While the current government has pledged to change some of these laws — creating better conditions for organising and growth — we know that our ambitions cannot be confined to changes in employment legislation alone.

Power is built through collective action and the willingness of workers and their supporters to act directly.

As Arthur Scargill famously said: “What you need is not marches, demonstrations, rallies or wide associations — all of them are important. What you need is direct action. The sooner people understand that, the sooner we’ll begin to change things.”

That means going beyond Megapickets and publicly organised events. It means embracing the kind of direct action we have seen developing in Birmingham over recent weeks, led by activists supporting striking workers and causing daily disruption at key sites.
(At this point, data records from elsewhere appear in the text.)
Here is a tiny trained network, its code and every weight. The questions are about switching its units off for an input and a target symbol, where a switched-off unit gives its printed mean instead of its output.

import numpy as np


def w(rows, s, z=0):
    codes = np.array(rows[::2]) - 128.0
    scale = np.full(codes.shape[1], s)
    scale[-1] = z or s
    return codes * scale


def f(y):
    return np.maximum(y, 0)


def softmax(a):
    e = np.exp(a - a.max(-1, keepdims=True))
    return e / e.sum(-1, keepdims=True)


def log_softmax(a):
    a = a - a.max(-1, keepdims=True)
    return a - np.log(np.exp(a).sum(-1, keepdims=True))


def net(x, mask):
    ids = ['αβγηλξφ'.index(c) for c in x.split()]
    T = len(ids)
    res = E[ids] + P[:T]
    r = res
    for j in range(3):
        rows = slice(4 * j, 4 * j + 4)
        q, k, v = (r @ M[0][rows].T for M in (Q, K, V))
        z = softmax(np.where(np.tri(T) > 0, q @ k.T / 4**0.5, -1e9)) @ v
        o = O[0][rows]
        res = res + np.where(mask[j], z, o[:, -1]) @ o[:, :-1]
    y = f(res @ A[0][:, :-1].T + A[0][:, -1])
    res = res + np.where(mask[3:7], y, B[0][:, -1]) @ B[0][:, :-1]
    return log_softmax(res[-1] @ U[:, :-1].T + U[:, -1])


Q, K, V, O, A, B = {}, {}, {}, {}, {}, {}
E = w([
[136,251,8],'α',
[167,213,124],'β',
[125,85,43],'γ',
[52,127,235],'η',
[71,159,238],'λ',
[205,30,91],'ξ',
[62,104,250],'φ',
],0.02)
P = w([
[49,132,254],'0',
[54,119,243],'1',
[63,122,227],'2',
[79,127,212],'3',
[85,127,196],'4',
[86,118,181],'5',
[98,122,164],'6',
[105,115,152],'7',
[114,118,135],'8',
[133,118,121],'9',
[144,111,108],'10',
[156,104,96],'11',
[188,108,85],'12',
[172,148,126],'13',
],0.0075)
Q[0] = w([
[131,134,145],'head 1',
[135,143,159],'head 1',
[164,86,139],'head 1',
[113,105,75],'head 1',
[138,125,95],'head 2',
[147,90,134],'head 2',
[139,126,118],'head 2',
[122,106,146],'head 2',
[5,110,195],'head 3',
[113,153,118],'head 3',
[191,165,37],'head 3',
[158,171,135],'head 3',
],0.029)
K[0] = w([
[115,111,93],'head 1',
[178,142,100],'head 1',
[175,82,104],'head 1',
[117,155,179],'head 1',
[186,101,123],'head 2',
[148,102,132],'head 2',
[143,125,140],'head 2',
[98,76,140],'head 2',
[164,102,7],'head 3',
[117,150,154],'head 3',
[78,148,200],'head 3',
[115,127,146],'head 3',
],0.021)
V[0] = w([
[118,146,125],'head 1',
[184,170,166],'head 1',
[110,159,253],'head 1',
[75,153,92],'head 1',
[130,140,130],'head 2',
[148,102,73],'head 2',
[136,66,94],'head 2',
[70,81,90],'head 2',
[107,112,109],'head 3',
[58,209,63],'head 3',
[105,143,87],'head 3',
[215,147,185],'head 3',
],0.013)
O[0] = w([
[124,88,90,120],'head 1',
[151,113,115,122],'head 1',
[198,188,118,173],'head 1',
[161,121,136,107],'head 1',
[149,134,119,128],'head 2',
[55,140,170,1],'head 2',
[75,151,177,62],'head 2',
[133,105,225,125],'head 2',
[86,138,164,126],'head 3',
[157,248,157,77],'head 3',
[116,211,171,98],'head 3',
[232,56,2,131],'head 3',
],0.007,0.013)
A[0] = w([
[104,91,79,253],'neuron 1',
[106,7,168,44],'neuron 2',
[166,4,225,180],'neuron 3',
[127,102,13,148],'neuron 4',
],0.011,0.0043)
B[0] = w([
[182,49,161,175],'neuron 1',
[196,164,230,226],'neuron 2',
[65,119,6,255],'neuron 3',
[66,231,199,172],'neuron 4',
],0.012,0.022)
U = w([
[85,155,113,3],'α',
[1,111,131,125],'β',
[210,102,172,2],'γ',
[135,108,136,135],'η',
[87,111,70,178],'λ',
[124,34,194,237],'ξ',
[135,115,231,87],'φ',
],0.0095,0.004)

Each question gives the input, a string of symbols that net reads in full, and the target symbol t.
The units are the heads (4 rows each of Q, K, V and O) and the neurons (one row each of A and B). Each row of codes is followed by its name. A weight is (code - 128) times the scale printed after its matrix; where a second scale follows, it is the last column's (O, A, B and U).
mask holds one flag per unit, heads first, then neurons. A switched-off unit (its flag False) gives its mean, the last column of its rows in O or B, instead of its output. The means were averaged over made-up inputs and are rounded, as every weight is.
A unit's drop is (log p(t) with every unit on - log p(t) with that unit switched off) / (log p(t) with every unit on - log p(t) with every unit switched off).
The circuit of an input: a set's keep is (log p(t) with only the set's units on - log p(t) with every unit switched off) / (log p(t) with every unit on - log p(t) with every unit switched off). Starting from all 7 units, units are removed one at a time, each time the one whose removal leaves the highest keep (on an exact tie, the one counted first), for as long as the keep stays at least 0.8.
circuit, biggest first: the units of the circuit, biggest drop first
top k neurons: the k neurons with the biggest drops, biggest first
which heads matter: for each layer, one digit per head in row order, 1 if its drop is at least 0.15 and else 0, layers parted by /
drop when u is switched off: that unit's drop, to one decimal
input ξ λ φ η η β λ ξ α, target α: top 2 neurons : (neuron 4; neuron 2)
input β ξ φ β, target φ: which heads matter : 011
input η γ φ φ γ φ η φ λ η, target β: which heads matter : 101
input λ φ η φ λ γ φ η λ α η φ γ φ, target β: top neuron : (neuron 3)
input γ η λ η ξ φ φ β η ξ γ β ξ, target ξ: circuit, biggest first : (head 1; neuron 1)
input η φ φ λ γ γ φ η, target β: circuit, biggest first : (head 3; neuron 2)
input λ φ γ φ, target β: which heads matter : 001
input η φ φ φ λ, target γ: which heads matter : 100
input φ λ α φ φ, target φ: which heads matter : 001
input φ φ λ η ξ β λ, target ξ: circuit, biggest first : (head 3; neuron 1)
input φ φ α λ λ α β, target ξ: top 2 neurons : (neuron 3; neuron 1)
input λ φ λ φ λ φ η, target γ: which heads matter : 110
input φ ξ ξ γ γ ξ φ λ λ λ, target ξ: top 3 neurons : (neuron 2; neuron 1; neuron 4)
input φ φ φ β φ φ η φ ξ ξ η, target ξ: drop when head 3 is switched off : 0.3
input φ φ φ λ ξ φ ξ, target ξ: drop when neuron 3 is switched off : 0.2
input φ φ α φ λ λ λ, target φ: drop when neuron 3 is switched off : 3.5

Strike Map is growing, and we are beginning to clearly define our role in supporting both official and unofficial union action — building power and showing workers that being active in a union matters. This has recently been recognised by Unite the Union and the Public and Commercial Services Union (PCS), who have become our latest national affiliates. We aim to build on this in the coming year, encouraging national unions, local branches, and trades councils to deepen their support.

We hope today’s Megapicket will be the biggest yet, and certainly the broadest—bringing together national trade unions, political parties, and, for the first time, politicians from Your Party, the Green Party, and the Labour Party.

This unity highlights the growing isolation of Birmingham Labour Council and its commissioners, and underlines the need for the Prime Minister to intervene and resolve this dispute.

We hope people take the lessons from today back to their own local struggles — particularly the escalation of direct action as a key tactic for winning disputes.

We must disrupt production. We must build effective picket lines. We must hit profits.

Our movement will not be rebuilt through recruitment leaflets or giveaway trolley coins. It will be rebuilt through industrial power.

Every worker, union, union leader, and political leader who takes part today stands on the right side of history — something workers will not forget.

Today, we are clear: the third dimension is union power.

Henry Fowler and Rob Poole are co-founders of Strike Map.